About Secret History

Commentary on Latin America.
Mostly about Mexico - but not always.
Designed to encourage readers to learn about
the apparently "secret history" of 500 million people
spread across two continents
- but not always.
You can always count on a little snark.

Wednesday, April 6, 2011

Why Latin America: A Personal Reflection

My students always ask. Every semester. Without fail. They all want to know how I became interested in Mexico and Latin America. So, here is an incredibly self-indulgent response to my students on why I chose to make Latin America part of my life.

My interest in Latin America developed while I was living in the San Gabriel Valley of LA and East LA, fresh out of Montana and a year of college. Sure, some people take time off of school and go to Europe to find themselves. I ended up in LA.

At first my new neighbors represented the exotic other: the plucked and plucky cholas, the vatos with the shaved heads and the dickies, the old men that talked about Chihuahua and tried to teach me norteño swears, and, of course, the food. It was Edward Said writ small, mestizo style. Then I met a guy from El Salvador with screwed up thumbs - from where he had been hung up all night after breaking a curfew. I may have been from Montana, but I had never had my head in the ground. I knew my country sponsored what went on in his, and I wasn't sure if I wanted to throw up or scream. I guess I did nothing, which is what most of us do.

After that, the similarities came fast and furious. Plates of barbacoa and tacos de chivo drew out conversations about the goats I had raised for milk and meat on our small farm in Montana. Small, for Montana, at almost 200 acres; a respectable rancho for some of the folks I met from Oaxaca and Guerrero. Growing up I'd worked packing mules, bucking hay, building fence, janitorial, car part sales ... all the jobs that helped keep me in St. Vincent DePaul's (and at times K-Mart's) finest, and ones that connected me to the rural people I met turned urban service workers. Conversations with Chileans about mining and smelting connected them to the mines and smelters of my own state - the home of the great Anaconda that had strangled both our families and had led us all to new homes. At the end of the day, I found myself having more in common with the migrants from Latin America than I did with the middle-class Anglo families that I rented rooms from.

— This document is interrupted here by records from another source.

There are 3 nested groupings, the coarsest first. Each group lies inside one group of the grouping before and may be the whole of it. The rows also spread widely along 9 directions, which tell nothing about the answers.
In the rows, 128 means zero.
Some rows, each with its group in each grouping after it:
[126 141 159  92 121 101 127 123 150 126 158 167 181 151 127 186 150 123
 120 134 139 179 138 126 129 122 165 106 116]
q619 kufa q556
[134 135 102  89 101  89 151 139 148 141 151 152 144 105 110  87 113 166
 111 125 137 118 132 150 127 119  76 163 195]
q89 Fodu q218
[129 150 170  75 126 102 138 129 154 131 124 139 155 170 101 123 150 118
  90 118 174 167 117 144 133 114 111 147 159]
q619 kufa q286
[143 122 111 132 127 146 120 131  86 132 121 121 153 156 152 149 116 158
 134 168  71 143 122 174 105 143  93 108  87]
q198 Nomi q945
[117 140 158  94 101 147  95 145  93  91  55  99 126 189 122 184 160 106
 116 179 124 145 130 182 108 122  89  87 125]
q89 gavo q729
[146  92 139  87  90 132 153 153 131 144 144 149 169 148 121 136 146 168
 134 157 103 150 107 144 125 132  90 120 128]
q198 Nomi q175
[111 109 136  86  98 102 160 147 139 168 126  92 167 139 148 170 166 137
 103 147 139 118 173 130 129 130 116 135 125]
q619 keme q473
[ 99 100  58  95  56  87 156 161 122 158 149  78 153 109 195 187 164 121
 163 156 115 143 217  78 158 123 164 136 128]
q619 kufa q919
[144 159  87 111 141 106  97 120 111  99 135 149 129 131 141  95  88 124
 134 134 117 154 121 163 127 133 122 142 149]
q198 misag q967
[144 101 182 106 113 138 152 139 136 176 112 109 133 192 127 101 170 137
  95 154 106 160 110 128 135 158  46 178 123]
q619 Reg q108
[149 142 118 111 110 143 110 138 123 114 125 145 124 158 126 134 132 144
 111 146  98 167  88 172 122 152 109 123 105]
q198 misag q159
[121 156 175  85 130 144  94 135 123  90  92 135 163 182 110 197 166 118
  96 157 148 146 107 187 103 119 110  74 101]
q198 Nomi q611
[119 122  91 115  77 131 142 160 104 170 101  64 125 159 166 163 154 136
 111 163  92 123 154 148 123 156  90 137 103]
q619 Reg q700
[135 137 136 103  93 124  84 138 142  81 107 173 112 140 111 134 154 111
 138 162 116 159 144 120 143 133 120 123 149]
q89 gavo q298
[131 125 132 103 121 109 127 122 128 123 141 154 168 121 137 149 133 146
 140 146 110 132 149 148 119 116 118 117 132]
q89 losov q727
[148 106 108 131 110 142 120 128  90 135 122  99 110 200 186 124 130 100
 164 163  54 220 120 120 137 156 125 143  73]
q198 misag q457
[124 154 122  97 132 120  88 124 139 106 106 133 135 107 124 110 155 126
  83 135 150 101 152 146 126 138  90 160 148]
q198 misag q457
[ 81 172  78  92  90  84 156 147 133 145 110  67 135 104 156 163 132 136
  63 118 182  76 177 176 119 110 106 157 155]
q89 gavo q729
[157 140 102 135  81 140 135 146 152 150 150 146 103 153 124 117 128 165
 109 141  75 188  94 130 132 167 100 153 110]
q619 kufa q556
[124 120  88  93  89 102 181 147 146 174 159 107 144 130 162 134 136 158
  96 118 121 150 123 144 137 137 117 165 115]
q198 misag q457
[150  53 158  98 122 118 130 122  86 130 135 164 170 163 155 110 126 123
 209 188  62 179 155 107 139 118 102 124 152]
q89 gavo q729
[129 148 120 133 179 110 116  87  58 121 144 129 195 175 191 196  61 121
 168 163  65 168 140 210  85 113 155  78  65]
q89 gavo q298
[138  97 119  76  99 119 135 140 124 127 133 135 149 138 138 125 146 135
 140 152 118 145 127 138 137 134 102 132 147]
q198 misag q159
[124  97 165 110  75 133 155 141 145 165 147 148 157 154 153 187 170 152
 115 157  89 176 128 121 134 143 123 130  78]
q89 gavo q729
[149  88 155 109 114 139 150 136 110 161 143 118 163 178 158 127 142 139
 141 155  87 174 110 129 129 142  90 141  98]
q198 Nomi q175
[125 118 104 125  79 136 105 144  81  96 107 113 119 193 175 197 129  89
 190 186  65 214 148 138 127 132 161  80  88]
q89 gavo q729
[149 145 130 118 101 141 111 144 138 128 120 156 131 153 103 141 146 153
 106 157  93 145 108 158 124 159  93 118 119]
q619 Reg q700
[141 111 139  98 124 110 137 127 139 148 153 172 180 140 118 145 135 156
 128 149 104 150 134 136 129 135 111 126 132]
q619 Reg q108
[137 114 131 110 119 132 118 134 115 120 134 149 160 145 138 141 140 143
 134 160 103 149 134 144 122 133 112 117 113]
q198 Nomi q945
[138  89 160  87 128 122 149 128 115 162 130 130 187 136 129 130 156 160
 131 157 107 129 147 137 122 128  72 139 146]
q619 kufa q919

New rows, each followed by its group in each grouping:
[161  77 127  74  91 122 121 157 110 100 120 166 142 158  99 103 145 132
 201 182  85 185 130 112 148 121  96 103 193]
q619 kufa q919
[136 122 154 109 138 130 105 122  96 135 105 124 156 177 146 137 137 110
 140 166  99 151 146 142 123 142  99 128 122]
q619 Reg q700
[157  97 117 132 106 144 125 137  98 165 122 119 128 160 156 101 134 145
 149 174  46 149 139 124 132 168  70 157 115]
q619 Reg q700
[122 133 119 100 125  94 177 126 137 173 160 109 170 132 158 120 117 153
  89 113 147 132 132 155 124 125 110 169 119]
q198 Nomi q945
[138  92  81  66  85  97 165 153 128 134 148 134 148 133 138 116 129 147
 155 140 115 166 125 133 143 122 122 135 159]
q198 misag q457
[116 101  95  76  96  89 155 145 123 146 152 106 171 119 167 128 138 121
 148 138 145 126 178 112 143 112 128 152 154]
q198 Nomi q175
[115 162 109 109 132 103 111 120 115 123 125 116 163 135 156 176 126 119
 117 143 133 135 170 151 116 123 144 113 123]
q619 kufa q556
[134 124 145 116 140 124 118 112 100 131 123 131 157 163 158 151 119 123
 143 159  89 150 141 159 117 129 107 127 103]
q89 gavo q298
[140 121 131 112  95 120 155 137 129 158 146 114 132 192 153 147 132 119
 135 141  96 220 110 126 135 145 136 136 101]
q619 kufa q556
[112 130  77 103 103 118 113 137 112 128 117  98 145 111 170 165 147 139
 114 159 112 108 170 147 122 138 117 130 106]
q198 misag q457
[130 167 125 119 130  99 101 114 136  96 147 174 133 155 139 148 101 102
 136 132 120 189 131 144 132 120 163 129 117]
q89 gavo q298
[135 192 135 140 137 136  75 120 114  96  87 120  99 191 128 135 128  88
 101 150 118 174 119 161 120 153 107 130 109]
q619 Reg q108
[138 160 140 155 131 118 136 118 157 168 161 139 127 151 151 132 122 145
  74 120  98 168 118 131 125 169 124 177  74]
q619 keme q473
[135 105 176 111 120 140 129 131 134 164 118 134 172 142 126 167 176 166
  93 171  94 112 148 141 113 155  74 134  99]
q619 keme q473
[126 128  96 135 115  99 147 131 128 173 146 102 144 116 171 133 126 144
 111 142 101 121 175 120 131 150 116 173 114]
q619 keme q473
[139 117 203 105 113 144 138 129 149 162 127 142 157 188 123 158 181 142
  87 143 114 183 105 127 131 147  94 139  90]
q619 kufa q286
[128 137 126 116 136 110 127 129 114 147 119 101 151 140 147 136 127 129
 110 153 118 117 165 148 119 135 101 148 132]
q619 keme q473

When I returned to Montana I couldn't shake the memories of the people I'd met. I connected to classes on Latin America, solidarity groups and movements - the usual suspects. Frankly, I've never been sure if all of those activities to try and "save" Latin America ever did much for Latin America, or if it did more for our own consciences. I knew that we were programmed to a particular response to "save" the other when one solidarity group brought campesinos and free trade zone workers - yes, real campesinos - for us to talk to. For good reason it felt like a zoo or a circus, and I certainly had to question all that we were up to. Latin American Ishis on display - trying desperately not to share his fate. I grew up a campesino. My father lost his job to free trade. Did I need to see these brown faces to avoid looking at my own story?

And so before me, I thought, were two paths: one to look at Latin America as the kitschy exotic playground for my escape from anglolandia or, the destitute child of poverty crying for my saving graces. Ever at the periphery - first as escape or second as pleading subaltern - I had come to an inability to see two continents as human.

With time and travel, I learned to drop both of those paths. Mexico, and Latin America in general, have become something of a home. I know I don't "get" everything that goes on, and I know better now that the region needs nothing from me except to be a good neighbor - a thing that we all need from each other. At times that might mean I need to get involved with a cause (neighbors help each other out), and at times it might mean I need to keep my yap shut. But at the end of the day, there are no pretexts or fantasies about our co-existence.

I've found that probably the best thing I could do was to try and help other folks in the United States develop an appreciation of Latin America (an understanding might be too tall of an order for the class room), not as a place that needed saving or as a place to play out escapist fantasy, but as a region of "carne y hueso" with creative and intelligent ways of navigating the vagaries of this world. So, students, the next time you ask me why, I'll invite you to know more, and then you'll understand - but only for yourself.

3 comments:

Anonymous said...

Thanks to a post on another website, I have begun reading your extraordinarily real articles about Mexico. I bow in admiration of the truth, a rare commodity. Thank you.

Cristina

BienChida said...

Great post/story - I have a similar story to yours, grew up in Eastern Oregon ranches working hard, fell in love with Mexican culture, food, vida by connecting with my best girlfriend who is chicana, now years later married to a Mexican from Colima, have a son with Mex/USA citizenship and making preparations to move to GDL and start my 'real' life :)

JHD said...

I lived in GDL with my wife and oldest son in 2005, over on the edge of the Chapalita neighborhood behind Fiesta Guadalajara. What a beautiful city and a great place to be. Congratulations.